In his closing statement, Peters brought up the quiet courage of Rosa Parks, who in 1955 refused to move from her seat on a bus in Montgomery, Alabama, in defiance of Jim Crow racial segregation laws.

By standing her ground, refusing to turn over her license, knowing she’d done nothing wrong,  Aasylei Loggervale had followed in Parks’ footsteps, Peters suggested.

He invoked Rev. Martin Luther King Jr.’s reminder that “the arc of the moral universe is long, but it bends toward justice.”

But how does it bend, he asked the jury, before answering his own question:

“Because people are each doing their part. Juries are doing their parts.”

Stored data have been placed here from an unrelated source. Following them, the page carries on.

Each row has a name. After each piece below comes the name of the row it's from, unless a question asks for something else. Each question is about the rows just above it. Places in a row count from 0.

[ 0.9  1.2  2.8  2.6 50.1 83.2 77.7 77.8 79.3 78.8 77.6 76.6] -> Q_637
[23.4 77.2 80.0 80.2 74.8 82.2 80.8 81.1 78.7 82.6 76.8 74.9] -> Q_493
[-1.0  1.5 -2.6  2.2 -1.0  1.8 -1.1  1.9 78.7 82.5 22.3 73.4] -> Q_213
tags:
[2.6] -> Q_968
[77.7] -> Q_606
[80.8] -> Q_596
The tag of Q_637, keyed by place 6: -> Q_606
Go on from [-2.6  2.2] to the end of its row. -> [-1.0  1.8 -1.1  1.9 78.7 82.5 22.3 73.4]
After [78.7 82.6], its row goes on with -> [76.8 74.9]

[ 11.3 -15.5  -3.6   9.4   2.7  -2.0  26.0  17.1  -8.1   0.9  -3.2   0.9
  -4.3   0.9  -2.2   2.0  15.7  -0.7   0.8 -16.4 -78.4  -3.2  -0.6   2.0
 -22.5  28.6 -30.7  -0.8  -1.1   3.1  -1.0   0.4   0.4  -7.6  -1.4   0.9
 -13.1   1.8 -17.7   1.5  12.3  -7.1]  Q_780
[ 35.8  40.8  14.8  11.5 -11.6  11.8   9.3  -6.3   3.7   6.9 -16.2   5.7
  -3.1  -7.2 -13.2  -2.1   5.1  -2.0  -3.6  -6.2  18.8   6.3  -2.0  -4.1
  -2.6  -6.0  75.0   1.3   1.5   4.2 -16.7  -8.1   2.3  -5.9  -2.8  -2.8
   6.6  -1.7 -12.1   0.4   6.3   1.7]  Q_796
[ 35.8  40.8  14.8  11.5 -11.6  11.8   9.3  -6.3   3.7   6.9 -16.2   5.7
  -3.1  -7.2 -13.2   2.2   5.1  -2.0  -3.6  -6.2  18.8   6.3  -2.0  -4.1
  -2.6  -6.0  75.0   1.3   1.5   4.2 -16.7  -8.1   2.3  -5.9  -2.8  -2.8
   6.6  -1.7 -12.1   0.4   6.3   1.7]  Q_213
[ 35.8  40.8  14.8  11.5 -11.6   9.8   9.3  -6.3   3.7   6.9 -16.2   5.7
  -3.1  -7.2 -13.2   2.2   6.1  -2.0  -3.6  -6.2 -21.7   6.3  -2.0   3.8
  -2.6  -6.0  75.0   1.3   1.5  -1.7   7.0   1.3   2.3 -10.8  -2.8  -2.8
   6.6  -1.7 -12.1   0.4   6.3   1.7]  Q_315
[-2.2] is at row and place -> Q_780, 14
How many entries does [ 11.3 -15.5  -3.6   9.4] have? -> 4
Row and place of [9.4] in the named rows: -> Q_780, 3

[  2.9   4.0   6.9   2.4 -14.5 -14.8   4.5] : Q_213
[-0.9 -1.0 -8.4  0.0  3.0  4.8  0.7] : Q_385
[ -7.5  -2.5 -93.6   3.9  11.2  62.8   1.7] : Q_796
[-0.2 -0.4  3.0 -0.5  1.6 -0.2 -1.4] : Q_493
[-14.3 -16.7   2.6 -15.3  78.1  92.8 -25.5] : Q_637
[  0.6  -4.2  26.5  -3.3   6.3 -25.7  -8.2] : Q_315
[  3.5   4.9   6.5   3.0 -17.4 -16.5   6.4] : Q_495
tags:
[-2.5] -> Q_703
[-93.5] -> Q_126
[-1.0] -> Q_582
[-93.6] -> Q_883
[-2.6] -> Q_817
[-4.2] -> Q_124
Look up the entry of Q_796 at place 1 in the table: -> Q_703
Number of entries in [-7.5]: -> 1
After [26.5 -3.3], its row goes on with -> [  6.3 -25.7  -8.2]
The rest of the row after [0.0 3.0 4.8]: -> [0.7]

[ 17.3  14.6  19.2  14.9 -81.4] : Q_493
[  6.5   8.3  -5.8   4.6 -31.2] : Q_637
[ -0.3  -5.7  82.8 -10.7  23.4] : Q_315
[  0.8 -14.2   1.9  13.8 -70.7] : Q_780
[ -4.3 -14.3 -70.7   1.9  13.8] : Q_385
key -> tag
[17.3] -> Q_160
[-31.2] -> Q_577
[-81.3] -> Q_216
[-81.4] -> Q_498
[23.4] -> Q_798
[14.9] -> Q_477
[-70.7] -> Q_519
[13.8] -> Q_956
[-70.8] -> Q_261
Look up the entry of Q_493 at place 4 in the table: -> Q_498
Go on from [ -5.7  82.8 -10.7] to the end of its row. -> [23.4]
find: [  0.8 -14.2   1.9  13.8 -70.7] -> Q_780
Row and place of [-14.3] in the named rows: -> Q_385, 1
[-70.7   1.9  13.8] is in which row? -> Q_385
Row and place of [-5.7] in the named rows: -> Q_315, 1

After deliberating for 16 hours, the jury ruled unanimously in favor of the Loggervales.

Attorneys Joseph May, Brian Gearinger (middle) and Craig Peters celebrate with their clients, Aasylei Loggervale (second from left) and her daughters. (Courtesy of Consumer Attorneys of California)
Attorneys Joseph May (far left), Brian Gearinger (middle) and Craig Peters celebrate with their clients, Aasylei Loggervale (second from left) and her daughters. (Courtesy of Consumer Attorneys of California) Courtesy of Consumer Attorneys of California

No easy victory

The judgment cleared, and the plaintiffs got paid, in late December of 2024 — five years after May and Gearinger met the Loggervales. “The United States entered and won World War II in less time than it took us to resolve this case,” Gearinger said.

To his non-lawyer friends who needle him for “making so much money,” Gearinger said, “I tell them, ‘You try working for five years without getting paid — with the chance that you’ll never get paid.’”

It helps to have, as Gearinger does, a wife who is a Kaiser physician. But until the 9th Circuit Court of Appeals upheld the jury’s verdict in the Loggervale case, he said, “zero was always on the table.”

But they won, and were celebrated at the Consumer Attorneys of California’s annual banquet.

Glancing at the trophy he got that night, Gearinger summed up his career in six words:

“I’m a 35-year, overnight sensation.”